In der Tat liegt das LG Köln damit auf einer Linie mit dem LG Berlin (Urt. v. 30. Juni 2016, Az.: 52 O 340/15) und auch dem LG Karlsruhe (Urt. v. 25. Mai 2016, Az.: 18 O 7/16), das sogar noch weiter geht und (u.E.: unzutreffend) meint, diese Erklärung könne zwingend erst nach Betätigung des „Kaufen“-Buttons erfolgen.

Kritik

Die Argumentation des Landgerichts hat aus unserer Sicht einige Schwachstellen. Es ist nicht recht einzusehen, warum das Gericht es für ausgeschlossen hält, dass ein Verbraucher einen direkt oberhalb des „Kaufen“-Buttons platzierten Informationstext wahrnimmt und sich damit auseinandersetzt – zumal der Verbraucher es ja inzwischen gewohnt sein dürfte, genau dort die wesentlichen (!) Inhalte des abzuschließenden Vertrages vorzufinden und vor dem Kauf noch einmal abschließend zu kontrollieren.

Der Vergleich zwischen den Regelungen des § 356 Abs. 5 und § 312a Abs. 3 Satz 2 BGB hinkt insofern auch, als dass letztere Vorschrift eine ausdrückliche Regelung zum Verbot von Voreinstellungen trifft und erstere gerade nicht.

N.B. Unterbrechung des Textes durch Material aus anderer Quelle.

Each row is a point. A path goes straight from each point to the next, and from the last back to the first. The post is the endless flat space through its rows: a point in 2 columns, a line in 3, a plane in 4, and so on, so that a path can go around it. Count how often the path circles the post. Going back the other way cancels.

Anders als das die Landgerichte in Köln, Berlin und Karlsruhe hat es auch das OLG Karlsruhe gesehen. In einer mittlerweile rechtskräftigen Entscheidung (OLG Karlsruhe, Urt. v. 11. Juli 2018, Az.: 6 U 108/16) hat es zwar die konkret zu bewertende Gestaltung des Hinweises nicht für ausreichend gehalten, aber ausdrücklich die Möglichkeit einer Verbindung beider Erklärungen bejaht, solange die Erklärung über den Verzicht auf das Widerrufsrecht hinreichend „prominent“ gestaltet ist. Wörtlich führt es aus:

Eine rechtskonforme Gestaltung, die tatsächlich zum Erlöschen des Widerrufsrechts führt, ist technisch ohne weiteres möglich. In Betracht kommt […] eine prominentere Hervorhebung des Umstandes, dass mit der Betätigung der Schaltfläche „Jetzt kaufen“ eben nicht allein ein Zahlungspflichten begründender Vertrag zustandekommt, sondern vermittels der Zustimmung zur sofortigen Ausführung auch auf ein an sich bestehendes Widerrufsrecht verzichtet wird.

Fazit

Wie ein Anbieter digitaler Inhalte die zu seinem Schutz in das Gesetz aufgenommene Regelung zum Verzicht auf das Widerrufsrecht in praxistauglicher Weise rechtssicher nutzen kann, ist weiter unklar. Das Urteil aus Köln ist noch nicht rechtskräftig. Der Fall bietet daher die Chance einer höchstrichterlichen Klärung. Wir bleiben dran und werden weiter berichten.

In der Zwischenzeit sollten sich Anbieter, die einen Verzicht auf das Widerrufsrecht implementieren möchten, in Vorsicht üben und im Zweifelsfall Verzichtserklärungen durch gesonderte Checkboxen oder Pop-Ups einholen.